Most people have good intentions and want to help when you’re not feeling well. It’s when you look perfectly fine, that they don’t understand and sometimes don’t believe you are in pain.
When Mary was 13, she used to tell friends, teachers, and strangers she had arthritis. “No one understood what rheumatoid arthritis was,” she said. “It was easier just saying my joints hurt.”
Still, it was hard for teachers and classmates to understand why she was absent so much because, to them, she looked healthy. Today, she confronts this at work. “I think some people believe I just don’t want to be at the office,” she said.
Rheumatoid arthritis (RA) is an autoimmune disease that causes chronic inflammation of the joints and sometimes the organs. It commonly affects the joints of the hands, wrists, elbows, feet, knees, and ankles. Approximately 1.5 million Americans suffer from RA, and nearly three times as many women have the illness as men.
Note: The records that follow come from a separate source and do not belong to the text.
Each row of a before or after table is a point. The points were changed in one or more steps. Then noise was added and the rows were shuffled. The steps act on how far a point lies along the listed directions, d1 being the first. Name the steps. A step turns or swaps two directions, mirrors them in a line or flattens them onto one, adds a multiple of one to another, or multiplies one. Angles are multiples of 10 degrees, from the lower direction toward the higher: turns from -170 to 170, lines from 10 to 170 but not 90. Use the fewest steps. Two steps may share a direction if one is a turn and the other turns, adds or multiplies; they go together, in the order done. Otherwise the lowest direction goes first.

Directions:
(1): [32 28]
(2): [ 28 -32]
Before (14 x 2):
[[-46 -28]
 [ 60 -19]
 [ 44 -23]
 [  7  -5]
 [ 23 -34]
 [  3 -24]
 [ 42  -5]
 [ 30   7]
 [ 21 -34]
 [ 29  -9]
 [  7 -46]
 [ -2  -2]
 [-47  -3]
 [ 18 -26]]
After (14 x 2):
[[ -1 -55]
 [-29  32]
 [-15  28]
 [-40 -20]
 [ 17 -41]
 [-43  26]
 [-23 -11]
 [-25  23]
 [-45  40]
 [-38   4]
 [ -4   2]
 [-30   0]
 [  2  -3]
 [-41  -3]]
Steps: mirror d1 and d2 in the line at 160 degrees

Directions:
(1): [-24 -30  -9  27  39  -9]
(2): [50  4  4  2 36  9]
(3): [ 18   8 -14  51 -24 -11]
(4): [  7   7   3 -13   6 -60]
(5): [-12  18  55  19   6   0]
(6): [-18  50 -23   2  21   4]
Before (10 x 6):
[[ 24  19   6  25  10  10]
 [ 20 -10  18  14  10   2]
 [ 10  32 -30  38  34   7]
 [ -2 -45 -37  -2  30   8]
 [ 20  -6  -3  34  -5   1]
 [-46  60 -25  19  21  27]
 [-18   8 -27  11  23  12]
 [  6 -34   9  49  14  -2]
 [ 11  -3   6  18  27  -9]
 [ 34   7 -16  -8   9 -44]]
After (10 x 6):
[[ 22 -15   2   9  13 -16]
 [  2 -53 -15  47  31 -28]
 [ 32  16 -14  13   8 -13]
 [ 20 -12 -13  33  -3  -8]
 [  7  24 -35  40  41   0]
 [-38  50 -59   0  23 -12]
 [-22 -54 -16  26  45  35]
 [  4  -8   2  21  37 -13]
 [ 12  20  41  27   7  23]
 [-24   1 -31  17  32   8]]
Steps: multiply d1 by 1.6; swap d4 and d5

Directions:
(1): [  8  -9 -54  22  -4  31  -6  34  -3]
(2): [  3  -9 -10  16  24  26 -12 -49  39]
(3): [  3 -28  12 -23  14  -4   9  37  50]
(4): [ 36   1 -16 -14  -8   3  60 -17   0]
(5): [-16  47 -30 -42  21  -3  -6   1  11]
(6): [-33 -27   0 -38 -27  37   3 -13 -11]
Before (8 x 9):
[[ 50  -8   7  17  -6 -17  35   3   5]
 [  0 -45  31  -7 -15   4  10  15  33]
 [ -7   1  -3  -9  21  10 -16 -50  30]
 [-12 -11  15 -47   0 -11  10  17   9]
 [ 10   3  -8  42  13 -25 -11  11   5]
 [ -2  -7  48 -45   4 -21  18   4  -8]
 [ 23  12   5   7  -1  -1  11  -3 -25]
 [ -8  31  -7 -10  13   0  -8 -41  37]]
After (8 x 9):
[[  2  -5 -31 -15  21   9  -7  27  28]
 [ 16 -10  14 -40 -25  -4  41   5  -7]
 [  8  12   0 -18  -4   9  14  -9 -24]
 [  5 -20   4   0 -11  -9   3  61  22]
 [ 11 -42  -4  37  -7  23 -10 -19   9]
 [  0 -25  -7  25 -16  32  -5 -33  26]
 [ -2  -7 -42 -27  10  33   1  40   4]
 [-29 -10  28 -16 -15 -15  -2 -18 -12]]
Steps: turn d1 and d6 by -140 degrees; turn d2 and d5 by -70 degrees; turn d3 and d4 by -10 degrees

Directions:
(1): [-13  -9   7  -9  11  53 -16  34  60   4  -9   7  16  22]
(2): [  9  12 -13 -16  34 -27 -11   4  21  57 -31  21 -12 -35]
(3): [-15  22  17  45  20  -3  19  48 -25  34  24  -7  25   4]
(4): [ 26  10   0   9  37  11  39 -27  15  11  24  10 -41  43]
Before (8 x 14):
[[ 20  -4 -13 -30 -17 -30 -16 -50   4  -2 -43  15 -22 -35]
 [-11   5   2   3 -14 -18 -17  26 -15  10  -9  11  27 -38]
 [-12 -23  -5  -7 -43  -5 -23   1 -29 -48 -11  -7  18 -11]
 [  2   9  -2   7   8 -15   8  -7 -16  24  -3  -6  -4 -16]
 [ -2  14   3  18  14 -34  14   5 -27  18   2  -6  11 -15]
 [ -7  -5   8  13  -7   3  13   9 -26 -12  18 -12  18  14]
 [  5  10  -3  17  11 -53   5   7 -60  41 -11  -3   2 -41]
 [  3 -10  -5 -17 -19 -11  -5  -9 -13  -1 -24  -3   9  -5]]
After (8 x 14):
[[ -6   9   8  11  29  10   6  28  23  23  -2   2  19   9]
 [ -8  -5   8  10  -3  16   8  14 -10 -11  19 -11  20  20]
 [-17 -29   2 -13 -32  27 -28  19  10 -44 -14  -2  24   6]
 [-10   0   7   4  40  34 -10  52  39  52 -19  12  17   5]
 [ 13  -9  -8 -35  -3  17 -24 -25  56   3 -46  24 -13 -11]
 [ -2 -13  -3 -23 -13  10  -9   4  12   2 -26   0  13   5]
 [-16   2   6  -1  -7   1 -22  35   9  13 -11  14  32 -27]
 [ -3   7   4   4  20  14   4   9  17  28  -5   0   0  -1]]
Steps: mirror d1 and d4 in the line at 100 degrees

Directions:
(1): [ 36 -13 -29 -31  -5 -30 -56  11  23   1 -20 -24   7 -43 -35 -21 -17  -9
 -22   5]
(2): [ -9 -52   5 -14   2  15   2  -8  -8  27 -60 -16   4   8  10  29  -4  43
   5  51]
Before (9 x 20):
[[-14 -44  10 -11   8  27  18 -11  -1  22 -40   0   9  21  16  20 -10  32
   18  39]
 [ 32  20 -41 -23 -11 -29 -57  22  30 -15  43  -1   1 -41 -41 -39 -17 -55
  -27 -33]
 [  2 -24   5   7   3  12  15   0  -9  14 -28  -5  -3   8  14  18   0  16
    5  11]
 [-17 -23  10  20  10  12  19  -6 -13  13  -7  14  -7  23  22   5   2  18
   19  16]
 [-14 -16  11  13   2  17  25  -7 -21  15 -19   1  -3  16  21  18   3  35
   12  29]
 [  7  -7  -1   5   0  -4  -5   2  -3   5  -1   2  -3  -4   3  -4  -3  10
    5  -1]
 [-11  -9  -1  11   2  13  12 -10  -3   7 -10  11  -8   3   8   4   9   8
    2   3]
 [-22 -20  13   8  -8  20  17 -11  -9  26 -16   1   3  21  13  21   9  19
   18  17]
 [ -7 -27  -6 -12  10  -1  -7  -1  11  14 -41  -6   7   1   8  12 -12  26
    0  26]]
After (9 x 20):
[[  5 -27   3   5   2  10  13   1  -8  16 -33  -4  -1   5  12  17  -3  13
    4  10]
 [ -8 -47   9 -18   8  24  12  -7   4  24 -44  -4  11  14  11  17 -12  33
   13  44]
 [ 10  -6   1   5   0  -4  -4   3  -4   2  -1   2  -4  -3   0  -5  -3   9
    3  -1]
 [-12  -9   0  10   3  14  12 -13  -4   6 -12  10 -11   3   6   4  10   9
    1   4]
 [ 31  27 -34 -17 -11 -28 -48  23  26 -20  55   6  -3 -34 -34 -41 -13 -60
  -25 -42]
 [-15 -27   7  15  11   9  17  -6 -13  17 -13  10  -7  21  22   4   0  20
   17  18]
 [ -3 -29 -11 -19  11  -7 -11  -1  14  13 -40  -8   7  -4   4   8 -13  26
   -1  22]
 [-21 -24  12   4  -8  20  14 -11  -5  26 -20   0   4  17  13  23   6  18
   14  19]
 [-11 -20   8  10   1  13  18  -5 -19  16 -25   2  -2  15  20  18   2  37
    9  32]]
Steps: turn d1 and d2 by -10 degrees

Directions:
(1): [-13  27 -12   5  19  22  14  16   2   7  18  43 -30   3 -12  21  19   6
  -5 -20 -29   0  16  17  22  -4  32   7   1 -16 -40  -6  10 -23  -6 -16
  38  12  15 -20  15  -2   6  30  10 -42 -13 -23]
(2): [ -5 -11 -32  14  -8  23   4 -36 -22  -5 -20  16  -7 -14  21 -21   9  19
 -36  13  31  -2  22 -14   1  -3  -5  11  -1 -17  -5  15 -22  21  20   6
  27  -1  20 -15   0 -60  -8  -6   0  15 -46   1]
(3): [ -9  11  25 -19  18 -15  32 -14  17  17 -25  21  -6  -6 -10 -45  38 -13
 -10  16   5 -39  12 -17  -5   1  23 -19   7  -7 -24  20 -11   2  23  10
 -10 -20  -8  32  12  11  43  19  -8  17  20  -4]
Before (11 x 48):
[[ 13 -39 -12   5  -9  -2 -20 -22  -7  -8  -7 -21  17   2   9   0 -20  -4
    5  10  25   2  -5  -9 -18   6 -23  18  10  30  29   4   7  32   2  11
   -8  -2  -9   2   1 -24  -5 -34   6  27   1   4]
 [ 15 -22 -34  27 -30  20 -40   0 -35 -19  12 -36   4   5  29  40 -40  13
    4  -1  22  47 -11   2  -8   2 -41  25   3  12  31  -6  -7   9 -10  -4
    8   2   6 -29  -1 -48 -52 -33  -3   4 -21   6]
 [-28  20 -24  -4  23  24  22  -5   1   6  -2  39 -30  -4  -1   1  16  10
  -10  -9  -8  -3  21   4  13   1  29  11   7 -11 -28   5   5 -14   9  -9
   29   4   7  -9  12  -8  10  27  12 -17 -21 -19]
 [ -6   6 -21  21 -13  29 -10  18  -3  -6  32   1 -19 -10   3  41 -22  21
    2  -4 -13  28   4  18   8 -11  -5  10  -8  -2   8  -6   9  -8  -7  -1
   31  37  15 -34  -7 -11 -32  -7  21 -30 -34  -5]
 [  9 -22 -33  15  -8  10   6 -21 -19 -10  -8  -4  18 -11  13  13  -9  16
  -25  18  14  26  -7  -8  -6  -7 -21  20  -6  15   6   5 -22  25   5  -5
    8  -2  18 -13  -2 -36 -16 -20   1  20 -21  14]
 [ 13  10  23 -13 -11 -19 -20  30  27 -19  32 -31  19  16 -15  45 -28 -17
   38 -22 -37  23 -35  21 -12   4 -15  -8  -6  13  14 -30  32 -25 -30 -17
  -36  11 -13   4  -3  57  -4   2   3  -9  47  15]
 [  0  -8 -37  11  -1  25 -20 -11 -17 -20  16   4 -15  -2   8  29 -15  25
  -16  10  -3  28   9   6  17  -4 -11  33   9 -24   9  -6  -7  12  -8  -7
   41  19  15 -38  -5 -35 -33   2  12 -16 -42   2]
 [  2  13  20 -11  -4  -6  -9  29   6  -6  17 -10   2  10 -13  31 -16 -27
   22 -18 -22  10 -21  25   9   4   0   3  -5   5   8  -9  15 -17 -26  -7
  -12   2  -6  -6  -4  33 -19  -7   3 -18  34  -8]
 [  3  -3  38  -9  -6 -20 -17  40  20  -3  25 -43  16  24 -21  36 -23 -21
   45  -9 -20  14 -36  22 -17  13 -16 -10  -1  24  20 -24  40 -12 -27  -7
  -38   5 -16  15  -4  60 -10 -15   0  -5  57  18]
 [  8  -5  15  -6  -4 -30 -22  36  16   4  12 -19  13  14  -6   6 -13 -27
   29  -6  -4  -3 -28  -2  -9  -5 -24 -11  -8   5  17  -6   6 -12  -5   6
  -37  -9 -13  11 -11  47   4  -2 -18   6  32  11]
 [-14  17   9  -4   5  -6   9  10   8  13   9  16   0   3 -19  -3  18  -2
    1 -14 -14  -5   5   7  -1   2   6   1   4  -6  -7  -1   0  -3   2   0
    1   3 -10   8   3   7   7  10   8   5  -4 -10]]
After (11 x 48):
[[  4   2  12  -8 -12  -3 -11  10  -3 -10   4 -13   8   3   0  14 -16 -22
    9  -7  -2   7 -16  16   4   5  -8   5  -6   0  16  -1   3  -3 -17   1
  -12  -3  -1  -7  -7   9 -23 -16   0   1  19  -3]
 [ -3  -8  29  -7  -7 -11  -2   8  11   2  -1 -29  12  13  -9   0  -6 -14
   19   8   6  -2 -18   3 -21  13 -15 -11  -2  12  13  -7  18   6  -5   4
  -29  -5  -8  22  -2  23   0 -15  -4  18  35  19]
 [  3  -4   8  -6   2 -22  -9  18  11   8  -1  -1   5   8  -2 -13   5 -22
   10   2   7 -15 -13 -11  -7  -8 -16 -13  -7  -5   4   7  -4  -5  10  10
  -25 -14  -6  13  -4  25  14   6 -20  14  17   7]
 [  9 -30   5  -8   2 -13  -3 -24   5   2 -17  -8  12   1   1 -22  -1 -14
    4  16  22 -19  -2 -16 -20   7  -8   7  14  27  15  13   2  29  13  15
  -16 -13 -14  22   9 -10  20 -22   2  34  18   2]
 [ 10 -20 -12   3  -2  -7  13 -15  -6  -3 -13 -10  24  -8   3   2  -5   5
  -14  22  10  14 -12 -12 -11  -5 -16   9  -3  21   7   8 -20  22   7  -1
  -11 -11   7   6   0 -13   0 -16  -3  27   4  16]
 [  9 -22 -18   4 -11   3 -30  -8 -11 -21  12 -26   6  -1   7  22 -30  15
   -2  18   5  27  -7  -1   4   1 -28  23  10  -9  35  -7  -5  19 -11   2
    8  12  -2 -21 -15 -15 -35 -15   5   6 -19  16]
 [ 11  -2  13 -10 -18 -15 -14  -2  18 -20   8 -27  21   5  -2  13 -18 -10
   14  -4  -7  12 -22   2 -21   4 -23  -8  -6   5  16 -13  13  -6  -8  -5
  -30   3  -7  10  -3  21   1  -5  -2  17  27  21]
 [  4 -13 -12  16 -28  11 -23  10  -3 -10  21 -34   1 -11  10  32 -38  16
    8  10   5  29  -9   8  -8  -9 -29   6  -9  11  38  -4   5   6  -5   9
    1  32   3 -21 -17  -6 -40 -31  14  -3 -22  11]
 [-13  16   0   2   1   2   2  11   3  10  13  15  -3   4 -16   7  11   3
    0 -20 -15   3   4  12   2   0   1   5   3  -5  -3  -6   2  -3  -1  -3
    7   9  -6  -1   1   0  -3   7  12  -2 -12 -10]
 [ 19 -31  -3   7 -31 -10 -30 -11 -20 -11 -11 -55  21   3  25   2 -31  -3
    8  21  36  23 -19 -17 -24   6 -47   5   6  21  43   7 -14  20   4  11
  -30 -18 -14   9  -4 -26 -26 -40 -15  40  11  18]
 [-22  13 -32   5  11  28   1   7  -7  -4  14  19 -21   3   5  30 -10  15
    2 -20 -13  21   7  15  14   3  12  21   2  -1  -9  -8  15 -17  -8 -15
   28  15   6 -24   4  -5 -16  12  14 -26 -25 -12]]
Steps: turn d1 and d3 by -50 degrees; multiply d2 by 0.4

Directions:
(1): [ 15 -41  13 -19 -11 -21  15   3  -8 -11 -15 -27  -6  24 -24 -34  -9  13
  -6  -3  -3   5  -8   3  11  -6  -6  19  12 -24 -13  31  26  15  13  38
  14  13 -17 -52  21   5  -9 -38 -21   7 -10  -9   5   2 -25 -16  -9   2
  11  -4   5  -3 -25  21   2   6  -7  17]
(2): [-18 -27  44  15   6 -26 -20  12  -8  -3  -6   1  14  17  -3 -25   8 -15
 -20 -26  12  10  -3  15  36   1  11 -26  11  -9  -6  13   1  22   5 -25
 -14 -26 -15 -13 -23  22  15  24  28  31   9   1 -32 -11  27  -8  -8 -15
 -11  12  -6  18  -9 -30 -14 -10 -19 -11]
(3): [ -5   2 -27 -15  -3 -16  11  -3  11  -5  -2  -4  16   9 -11  27 -48  23
 -21 -22 -18  -1 -14  -1   4  23   8 -20 -20 -25  17  11 -17   4  27 -17
 -30   0 -34  26  16  -2  10  14  24  10   1  -9   0  -6 -14 -18  -3  -5
  39 -21 -29 -32   0  21  -5 -24  -5  16]
(4): [ 17   9  -7 -22 -18  -2  15   2  -5 -43 -19  32   6   7  -6   1  -6  -7
   8  32  17  -2   1  -2  36 -16 -10   9   6  23  19   2  34   1  -8   9
 -19 -30  -7   5 -19  12   1  21  -1 -13  60  -7  24  -5  -9 -40   6   7
  -5 -20  14  -6  -7  -6  20 -21  15  -9]
(5): [ 35  -5   2 -10   3   5 -30  36  36  -5  13  21 -26  25  18   5   4 -18
   5 -13   9 -26   5  21  -7  12  22 -11   1 -24 -28  -7  25  11   5  16
  -6   7 -11  11   9 -13  24  -1  24 -14  -5  31  23  36  17 -13  -3 -16
   0 -28   0  32  12  14  22   8   2  14]
Before (8 x 64):
[[ -4  -7  -4   7   9 -11   4  -1   5   6   5  -5   9   2  -5   8 -22  13
  -14 -18 -12  -2  -6   7  -6  16   6  -6 -14  -5   3   5 -13  -3   7 -16
   -8   6 -15  -1  -2  -5  -1   5  14   5  -6  -9 -14   0  -6   3 -14  -3
   19  -1 -19 -14   0   8  -4 -11  -5  11]
 [ -3  -9   9  -8  -5  -7  -3   1   4  -2  -3   1   5   3  -8  -5  -6   3
   -8  -9  -4  -2  -3  -7  13   7  -2   0  -6  -2   7  11   7   2   9  -7
  -15  -7 -11   6  -5   4  14  15  13   6  15  -8  -7 -10  -8 -25   8  -7
    9  -6  -2 -10  -2   0   3 -16   4   0]
 [-13  47 -11  11  11  25 -20  -3  13   4  16  42   9 -25  31  42   8 -22
    7  -1   3  -8   3   2   0  20  15 -34 -10  18  16 -30 -19  -5 -13 -50
  -28 -25   5  60 -21  -5  20  47  31  -6  21  15   0   0  29  -5  20  -6
  -12  -5  -5  10  19 -33   3 -19   8 -13]
 [-24  -3  -3  -4 -11  -9  18 -12 -12   0 -22  -2  14  -6  -8  -2 -17  27
   -4   1  -7  12   0  -6  10  -3  -9   2  -9   9  20  10 -13 -12   9 -10
   -6 -10  -8   1 -12  15  -5   8  -7  15  16 -24  -7 -31 -13  -7   4  16
   14  10  -6 -25  -3  -6 -13 -14  -2   0]
 [ -3  15  10  -4  -3   1  -8  12   7   4  13  12  -8  -1   7  10   2 -11
   -3 -12   3  -3   2   5   8   6   8 -11  -5 -13  -1  -6   8   9   4  -7
  -18  -8   1  18   2   5  12  12  17   7   3  11  -8  11  18  -7  -3  -9
   -8   0   0   7  -3  -2   3  -3   2  -8]
 [-54   7  -2  21   8   8  19 -31 -36  22   5 -16  21 -23  -7  -1  -1  10
  -11   1  -7  27  -8 -18  -7  -4 -12   6  -7  16  27  -2 -33 -20  -5 -37
   10  -6  13 -10 -11  16 -11   4 -10  21 -13 -24 -37 -40 -10  32   0  15
    5  40  -3 -33 -10 -13 -31  -1 -10 -16]
 [  7  10 -28 -14  -2  -1   7  -3   5  -3   9  -5  -7 -10  -2  14  -4   7
   14   7  -5  -9   8 -10 -14   1   4   5 -13   1  -7  -8   4  -7  -2  12
    0  18  -1  16  22  -6   1  -1  -4  -7  -7  -5  10   8  -8  -4  11  14
   -1   0  -5   1  -2  16   5   2   8   1]
 [ 12  17 -34 -10 -13  14   6   1  15  19  13  -8  -6 -12  12  31  -9  17
   -4   4 -18 -13   6   3 -39  19  -5  10 -16 -11   0 -20 -10 -16   7  11
    1  27  -3  10  23 -16   5 -23   3 -15 -31   7  22  19 -12   5  10   8
   21 -18   2 -14   8  37   4  18   9  12]]
After (8 x 64):
[[  4  -5  -9 -16 -10  -8  -2  16  20  -6 -12  15  -4  15   4  10 -26  18
   -4 -14  -4 -10   1  11   5  13  11 -11 -13 -17   2   6   3  -3  20   0
  -18  -4 -25  16   0   3  17  11  18   5  13  -1  13  -3  -3 -22   1   2
   24 -19 -14  -8   7  12   4 -14  -1  16]
 [ 20  -2  -6   2   8   4  -7  14  20   2  12   9 -12   6   8   7  -5   0
    2  -7  -3 -17   3  13 -17  12  10   4  -9  -3 -13  -6   8  -5  -3   5
    1  13  -5  -1   1 -15   3  -5   9 -14  -5   7   7  22  -1   1 -12  -4
    8 -12  -6   6   8  15  13   2   4  14]
 [ -9 -15  26  20   1  -4 -26  15   4  34  15 -16  -3   0  18  -8  25  -8
  -17 -24  -3  -2   9  20 -18  15   7 -10   3 -18 -22 -13 -12   5   2  -9
    8  11   0 -17  -1   3  16 -13  21  16 -46  16 -18  14  27  19   0  -8
   -8  11   4  23   2  -1 -15  28 -14  -3]
 [ -8 -11   9   4   7 -16 -13   6  -1   7   9 -11  -2  -1  -1  -8  11  -6
    2 -15   2  -1   8   1   1   1  13 -12  -4  -7 -19  -1  -1   8  -1  -4
    0   8  -4   1   9   6   9   8  12  16 -16   0 -18   3  16   3   5   3
  -14  16  -8  21  -6  -6  -8   4  -8  -7]
 [  1  25   2  -5  -6  14   2   3   0   2  11  13 -12 -13   8  10  13 -11
   10  10   5  -1   7  -3   0  -6  -3   7  -2   5   2 -13  13  -2  -8   5
   -5  -4  17  14   1   2   0   1  -4  -5   8   7   2  10   9  -1   2   2
  -17   5  13   5  -3  -2   8   4  11 -13]
 [ 13  -5   6 -12  -6   3  -8  10  13  -5   1  10  -9   4   0  -5   4  -5
    4   1   2 -11   3  -4   5   3  -1   8  -2   1  -2   4  20  -1   2   8
   -8  -2  -3   6  -3  -2  15   7   8  -8  16   2   8   3  -7 -26  10  -6
    2 -13   8   2   3   5  15  -8  11   2]
 [ -9  51 -10  13  10  34 -19  -5   9   4  16  43   3 -31  34  37  22 -27
   17  12   8  -8   8  -1  -5  10  10 -23  -5  30  13 -35 -12 -10 -23 -42
  -17 -23  18  54 -24  -6  14  40  18 -14  23  16   5   2  28   0  23  -1
  -23   0   5  16  19 -36   7 -11  14 -17]
 [-14  17 -45 -14   3   8  11  -4  13   8  16   5   6   3   0  40 -47  20
  -16 -18 -18  -4 -15  -5 -20  28  12 -12 -29 -24  21  -3 -20 -15  22 -26
  -22   7 -25  31  21  -6  16  10  25   3 -11  -4   3  -6 -19   0  -1   1
   46 -16 -27 -41   5  33  -6 -16  -2  16]]
Steps: mirror d2 and d4 in the line at 70 degrees; turn d3 and d5 by 90 degrees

Some people compare the pain to being run over by a Mack truck, and then having that truck back over them again.
The cause of RA is unknown, and while most people who have it range in age from 30 to 60, children can get it, and so can seniors. There also is no cure. Treatment aims to lessen your symptoms and poor function, with doctors starting medical therapy as soon as possible, before your joints have lasting damage. No single treatment works for all patients.
Mary and others with RA whom she knows often receive unsolicited advice from family members, co-workers, and well-meaning friends. “They tell me to eliminate gluten from my diet, exercise, lift weights to build muscles, take herbs instead of the medication my doctor prescribed, see a chiropractor, and the strangest was to get bee stings,” she said. “My mother-in-law gave me a copper bracelet to wear, which didn’t work. The only thing that sort of helped was taking walks.”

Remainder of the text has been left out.